The invention discloses an electroencephalogram identification method based on CWT and MLMSFFCNN, which comprises the steps of carrying out CWT on each lead motor imagery electroencephalogram signal to obtain a time-frequency matrix of each lead; then, intercepting data of 8-30Hz frequency band of the signal time-frequency matrix, and equally dividing the data into three sub-matrixes along a frequency axis; summing the three sub-matrixes according to columns respectively to obtain three sub-sequences, and dividing each sub-sequence into three windows along a time axis; constructing an MI-EEG signal composite feature matrix by combining the lead coordinate information of the BCI acquisition system; MLMSFFCNN realizes feature fusion and multi-resolution calculation through the splicing of the output features of each stage of convolution segment and the multi-branch structure of each stage of convolution; and performing supervision training on the MI-EEG composite feature matrix by using MLMSFFCNN, and performing ten-fold cross validation to obtain a final classification result. The method can fully extract the time, frequency and space domain characteristic information of the signals through the characteristic fusion capability and the multi-resolution computing capability of MLMSFFCNN, and has important significance for improving the multi-domain characteristic expression and the classification precision of MI-EEG signals.

Description

Brain electricity identification method based on CWT and MLMSFFCNN
Technical Field
The invention relates to a motor imagery electroencephalogram (Motor Imagery Electroencephalogram, MI-EEG) identification method based on continuous wavelet transform (Continue Wavelet Transform, CWT) and a Multi-level Multi-scale feature fusion convolutional neural network (Multi-level Multi-scale Feature Fusion Convolutional Neural Network, MLMSFFCNN).

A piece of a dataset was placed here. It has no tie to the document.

Below are the code and all the weights of a small trained network. Each question names an input and a class and asks about switching units off, where a switched-off unit gives its printed mean instead of its output.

The method specifically relates to the following steps: and (3) extracting time-frequency characteristics of the MI-EEG signals based on CWT, generating a composite characteristic matrix by combining lead coordinate projection, and realizing time-frequency-space multi-domain characteristic fusion and classification by adopting MLMSFFCNN.
Background
With the development of deep learning techniques, the identification of MI-EEG signals using deep learning techniques has received attention for its great potential. The (Convolutional Neural Network, CNN) bionic receptive field mechanism of the convolutional neural network can fully extract the change of the MI-EEG signal in local space, and has unique advantages in the aspect of processing the MI-EEG signal with multiple leads. In the existing CNN-based method, the input of the network is a time-frequency matrix generated after each lead signal is subjected to time-frequency transformation, or a data matrix formed by further stacking time-frequency matrices generated by different leads according to a sequence specified by a person. In the method, although the time-frequency information of the MI-EEG signals is effectively extracted, the relative positions among leads cannot be well reserved in a feature matrix generation mode, and the spatial distribution characteristic of the MI-EEG signals is not met; meanwhile, CNN used by the methods only comprises a convolution kernel of one scale, so that the network cannot perform multi-resolution calculation on the feature matrix of the MI-EEG signal, and the loss of spatial domain local correlation information is easy to cause; in addition, the traditional sequential CNN only considers the calculation result of the last layer of convolution when outputting the classification result, and can not fully utilize the convolution characteristics generated in the middle process, and the comprehensive reasoning capability of the global space characteristics and the abstract space characteristics is lacking. Thus, the recognition capability of CNN for MI-EEG is limited.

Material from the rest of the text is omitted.